I decided to simulate this scenario on my lab environment which reflects the above scenario (2 replicas on the first datacenter and four other replicas on the second datacenter). I used two Lenovo T530 laptop with Hyper-V to simulate the whole environment with a cross datacenter network connection handled by two RRAS servers.

In addition, for a sake of precision, let’s describe the test protocol:

  • I used a script which inserts a bunch of data from the primary replica (~ 900MB of data)
  • I ran the same workload test after adding one asynchronous read-only replica at time on each test up to 4 replicas.
  • I collected performance data from various perfmon counters focused on the availability group network stack (both primary site and DR site)

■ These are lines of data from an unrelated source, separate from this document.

A small network was shown many inputs. Here are its activations along a few directions, one row for each input.
Each table varies a few parts of the input and shows all the possible inputs, shuffled.
A made-up example of a description, with smaller parts first: one of 3 separate values, together with either a single point or one of 11 places along a line or (one of 5 places around a ring, together with one of 6 places along a line).
Shared parts are said once, and a part with two or three values counts as separate values.
In the rows, 128 means zero.

Other details of the inputs vary at random and push rows far along two fixed directions, the same in every table; ignore that.

A family of inputs:
r1: [102 126  97 164 161 114 161 141 171 102 125 126 111 179  94 147 109]
r2: [111 136  90 124 171 131 141 133 151 136 129 110 135 161  89 165 106]
r3: [105 120 100 156 158 113 164 139 165 100 130 128 114 182  99 145 114]
r4: [101 163 132  75  84 122  95  60 161 168 169 135 200 117 115 118 172]
r5: [165 121 171 111 106 145  96 130  55 138 123 131 116  77 170 113 144]
r6: [181 107 166 139 116 128  87 159  79 124 121 145 101  77 201  78 129]
r7: [110 133  99 123 132 127 149 126 155 120 128 138 145 148 103 137 123]
r8: [107 137  86 126 180 129 144 132 154 131 119 112 126 165  88 170 102]
r9: [177  81 130 188 146 141 188 235  68  63  63 152  51 111 157 127  65]
r10: [ 97 156 141  99  88 117  91  50 175 174 171 113 176 125 123 114 187]
r11: [163 123 170 109 103 141  95 130  54 142 133 128 123  82 165 108 137]
r12: [157 123 169 113 110 142  90 128  62 141 120 125 118  70 167 117 141]
r13: [107 122  96 166 159 116 163 135 175 110 117 122 110 179  97 147 108]
r14: [105 125 102 149 150 109 158 145 160 102 135 126 115 185 102 141 112]
r15: [ 98 159 135  76  88 133  96  53 173 172 160 123 190 109 115 116 171]
r16: [164 115 163 130  98 141 131 152  91 125 108 134 118  81 164 104 128]
Description of these inputs: either a single point or (one of 3 separate values, together with one of 5 places along a line).
- Change only the place on the line of 5 in r4. List by row number the other rows that result. => r7, r9, r15, r16

A family of inputs:
r17: [114 139 106 115 145 126 126 114 147 149 130 119 142 145 105 145 128]
r18: [109 140  95 129 165 126 137 128 153 126 126 126 134 153  93 159 109]
r19: [116 147 124 104 128 132 103  87 140 154 142 127 154 120 116 135 147]
r20: [127 112  94 159 150 111 172 174 151  93 115 152 122 172 109 129  97]
r21: [112 134  99 119 155 127 143 131 145 126 133 127 134 163  96 148 115]
r22: [110 136  96 125 162 127 134 127 149 128 128 126 134 153  96 155 110]
r23: [159  81 104 201 167 129 200 242 113  51  62 160  50 142 150 125  59]
r24: [196  89 211 178  91 129 118 161  56 106 107 127  67  68 226  75 138]
r25: [ 96 155 112  90 130 128 102  82 161 160 158 117 171 141  95 136 146]
r26: [173  92 183 179 104 125 122 167  66  95 110 136  62  95 191  91 129]
r27: [115 145 121  98 128 132 100  89 140 154 144 123 158 123 117 136 146]
r28: [ 99 156 112  88 127 123  99  82 163 171 155 112 173 137 101 141 149]
r29: [150 111 171 144  85 135 140 134  90 110 109 132 110  76 166 111 146]
r30: [113 146 125  97 123 130  97  87 139 154 147 125 159 117 121 136 147]
r31: [113 130  98 120 157 128 141 134 143 125 131 125 132 160 101 151 111]
r32: [102 159 127  87 115 124  92  72 160 177 158 110 178 124 108 134 159]
r33: [134 110 116 169 137 124 189 181 115  80  95 140  91 162 120 141  90]
r34: [138 137 186 112  53 141 107  80 115 151 142 121 153  70 162 103 183]
r35: [197 122 227 108  20 141  68 102  70 151 137 140 141   5 240  43 185]
r36: [111 133  97 124 158 130 138 128 145 129 128 125 132 157  95 147 112]
r37: [113 135  99 124 154 125 136 134 150 140 127 115 136 154 100 150 112]
r38: [104 140  98 105 152 125 132 118 153 137 144 121 147 163  94 151 121]
r39: [132 100 108 182 150 127 203 191 124  74  86 136  76 162 108 147  78]
r40: [116 146 136 100 119 132 100  94 132 153 148 121 158 116 121 126 146]
r41: [160 126 202 102  37 135  70  92  87 154 147 150 149  39 198  56 182]
r42: [122 127  99 134 158 131 146 141 140 132 114 120 123 155 103 149 109]
r43: [159  75 119 222 181 118 189 234 105  43  66 137  24 162 151 134  68]
r44: [100 153 118  87 129 123 106  91 156 154 162 118 169 141 101 137 145]
r45: [103 147 112  92 135 124 114 100 155 149 157 119 161 146  98 140 139]
r46: [102 147 106 102 137 131 116  93 158 150 146 123 158 146  96 138 139]
r47: [194  93 198 176  84 125 117 174  31  95 115 141  68  72 224  80 141]
r48: [111 132  96 126 161 129 138 135 145 126 127 123 132 158  95 147 108]
- Describe the family of inputs behind these rows. => one of 4 places along a line, together with either one of 3 separate values or one of 5 places along a line
- Change only the choice among 3 separate values in r35. List by row number the other rows that result. => r24, r34
- Change only the choice among 3 separate values in r26. List by row number the other rows that result. => r39, r41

Here the output of the whole test.

blog 110 - 1 - network usage trend AG

The picture above is pretty clear here. We notice the network bandwidth grows up when adding secondary replicas. In the last test, the network bandwidth reached 400 Mbps (received traffic) on the remote datacenter while that reached for primary replica 600 Mbps (send traffic). Why have we got a difference between network bandwidth consumption between the primary replica and remote datacenter? Well, the answer is simple: network bandwidth consumption on remote datacenter doesn’t include network traffic from the secondary located on the first datacenter for high-availability.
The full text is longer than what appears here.